These are the key concepts you need to understand to accurately answer the question.

Displacement Calculation
In physics, understanding displacement helps in knowing how far out of the starting point an object has moved. It is a vector quantity, meaning it has both magnitude and direction. In our exercise, to calculate displacement, we need the initial position, \(x_1 = 4.3 \, \text{cm}\), and the final position, \(x_2 = 8.5 \, \text{cm}\). Displacement is the difference between these two positions. The formula for calculating displacement is:
  • \( \Delta x = x_2 - x_1 \)

Using the given values:
  • \( \Delta x = 8.5 \, \text{cm} - 4.3 \, \text{cm} = 4.2 \, \text{cm} \)
It's important to note that displacement can be different from distance if the path taken is not a straight line, but in this case, we assume straight-line motion.
Time Interval
The time interval is a crucial aspect when calculating the rate of motion, like speed or velocity.

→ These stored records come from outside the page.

Below are the code and all the weights of a small trained network. Each question names an input and a class and asks about switching units off, where a switched-off unit gives its printed mean instead of its output.

import numpy as np


def w(rows, s, z=0):
    codes = np.array(rows[::2]) - 128.0
    scale = np.full(codes.shape[1], s)
    scale[-1] = z or s
    return codes * scale


def f(y):
    return np.maximum(y, 0)


def log_softmax(a):
    a = a - a.max(-1, keepdims=True)
    return a - np.log(np.exp(a).sum(-1, keepdims=True))


def net(x, mask):
    res = np.array(x, float).reshape(1, 6) / 4 @ E
    y = f(res @ A[0][:, :-1].T + A[0][:, -1])
    res = res + np.where(mask, y, B[0][:, -1]) @ B[0][:, :-1]
    return log_softmax(res[-1] @ U[:, :-1].T + U[:, -1])


A, B = {}, {}
E = w([
[232,125,155,64,173],'x0',
[155,162,36,8,119],'x1',
[31,147,195,42,198],'x2',
[133,235,22,213,209],'x3',
[139,1,85,98,168],'x4',
[102,170,224,225,35],'x5',
],0.0082)
A[0] = w([
[144,130,170,134,75,169],'N1',
[178,152,129,181,135,185],'N2',
[119,174,154,150,158,208],'N3',
[72,127,159,86,155,166],'N4',
[109,106,121,162,86,126],'N5',
[189,98,105,103,117,177],'N6',
[144,85,135,179,105,137],'N7',
[164,152,142,83,176,249],'N8',
[58,139,159,119,145,203],'N9',
[133,123,199,128,6,197],'N10',
[79,117,68,135,159,58],'N11',
[103,189,143,117,126,250],'N12',
[185,110,126,88,133,251],'N13',
[150,167,81,213,76,223],'N14',
[125,185,133,171,156,86],'N15',
[141,172,107,207,126,230],'N16',
[59,86,103,100,104,158],'N17',
[59,122,158,80,144,232],'N18',
[168,112,125,133,173,199],'N19',
[136,145,135,178,169,208],'N20',
[139,116,181,127,69,218],'N21',
[200,110,92,90,133,101],'N22',
],0.015,0.0027)
B[0] = w([
[173,53,178,180,100,189],'N1',
[50,116,146,190,134,197],'N2',
[82,203,129,183,157,184],'N3',
[114,118,222,112,254,188],'N4',
[96,132,176,134,34,175],'N5',
[201,131,90,110,154,190],'N6',
[134,137,164,116,110,185],'N7',
[137,114,121,105,199,190],'N8',
[119,137,158,172,167,194],'N9',
[182,72,210,200,65,247],'N10',
[133,127,148,148,95,174],'N11',
[62,114,141,160,166,188],'N12',
[186,134,98,103,184,193],'N13',
[13,59,118,78,110,249],'N14',
[83,121,107,178,121,191],'N15',
[8,137,118,120,146,231],'N16',
[140,171,169,195,145,176],'N17',
[123,140,173,129,205,200],'N18',
[155,140,122,153,155,174],'N19',
[100,197,139,239,145,186],'N20',
[246,114,157,226,103,203],'N21',
[187,86,67,99,146,199],'N22',
],0.0084,0.015)
U = w([
[147,53,246,226,43,159],'0',
[80,167,140,134,85,70],'1',
[6,168,87,192,129,127],'2',
[250,111,59,137,148,132],'3',
[86,48,89,26,202,140],'4',
[88,78,173,68,115,3],'5',
[84,149,183,163,233,199],'6',
[100,81,140,167,2,139],'7',
],0.0085,0.0036)

Each question gives the input, the list of numbers given to net, and the class t.
The units are the neurons (one row each of A and B). Each row of codes is followed by its name. A weight is (code - 128) times the scale printed after its matrix; where a second scale follows, it is the last column's (A, B and U).
mask holds one flag per neuron, in row order. A switched-off neuron (its flag False) gives its mean, the last column of its row in B, instead of its output. The means were averaged over made-up inputs and are rounded, as every weight is.
A unit's drop is (log p(t) with every unit on - log p(t) with that unit switched off) / (log p(t) with every unit on - log p(t) with every unit switched off).
The circuit of an input: a set's keep is (log p(t) with only the set's units on - log p(t) with every unit switched off) / (log p(t) with every unit on - log p(t) with every unit switched off). Starting from the 12 units with the biggest drops (on a tie, the unit counted first), units are removed one at a time, each time the one whose removal leaves the highest keep (on an exact tie, the one counted first), for as long as the keep stays at least 0.8.
units of the circuit, in order: the units of the circuit, biggest drop first
top k neurons: the k neurons with the biggest drops, biggest first
drop when u is switched off: that unit's drop, to one decimal
input [-2,0,-1,-3,-5,-8], class 4: units of the circuit, in order => N21; N10; N20
input [-8,-1,-6,2,-3,3], class 2: units of the circuit, in order => N16
input [0,-3,0,2,-3,-5], class 2: units of the circuit, in order => N4; N18; N10
input [-6,-4,3,-6,1,-5], class 6: top 2 neurons => N4; N18
input [8,7,-3,8,7,6], class 4: top 2 neurons => N21; N10
input [-5,7,-7,1,2,-2], class 4: top 3 neurons => N14; N21; N10
input [-6,4,-6,7,4,-6], class 4: units of the circuit, in order => N22; N14
input [-7,-8,7,-6,-7,-6], class 6: top 2 neurons => N4; N18
input [-3,-2,-4,0,-1,-6], class 2: top 2 neurons => N10; N21
input [8,5,8,7,3,-7], class 4: top 2 neurons => N21; N8
input [6,6,1,-2,-7,-3], class 4: top 3 neurons => N21; N10; N8
input [-6,5,2,-6,7,-3], class 6: top 2 neurons => N17; N14
input [8,3,0,2,-7,-4], class 3: top 2 neurons => N14; N16
input [-5,-1,7,6,-7,-2], class 2: units of the circuit, in order => N15
input [-4,0,-5,-2,-1,-3], class 7: drop when N9 is switched off => 0.1
input [7,1,5,-2,-5,-5], class 4: drop when N10 is switched off => 0.2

It represents the duration during which the motion occurs. For this exercise, the time interval is determined by the subtraction of the initial time \(t_1 = -2.0 \, \text{s}\) from the final time \(t_2 = 4.5 \, \text{s}\). Here's how you find the time interval:
  • Calculate \( \Delta t = t_2 - t_1 \)

Plugging in the values:
  • \( \Delta t = 4.5 \, \text{s} - (-2.0 \, \text{s}) = 4.5 \, \text{s} + 2.0 \, \text{s} = 6.5 \, \text{s} \)
Time intervals should always be expressed in positive numbers, as they represent the elapsed time.
Average Speed Determination
Average speed is a scalar quantity that measures how fast an object moves, regardless of direction. It's different from velocity, which is vectorial. The definition of average speed is the total distance traveled divided by the total time taken.In this situation, we have simplified the path as a straight line, which means average speed equals average velocity. If more complex paths were involved, we would need additional data on the total distance traveled. However, here we use the points provided:
  • Average Velocity (which in this case equals average speed with the given data): \( v_{\text{avg}} = \frac{\Delta x}{\Delta t} = \frac{4.2 \, \text{cm}}{6.5 \, \text{s}} \approx 0.646 \, \text{cm/s} \)
Remember, if there's no clear path information, true average speed needs full route data beyond just start and end points.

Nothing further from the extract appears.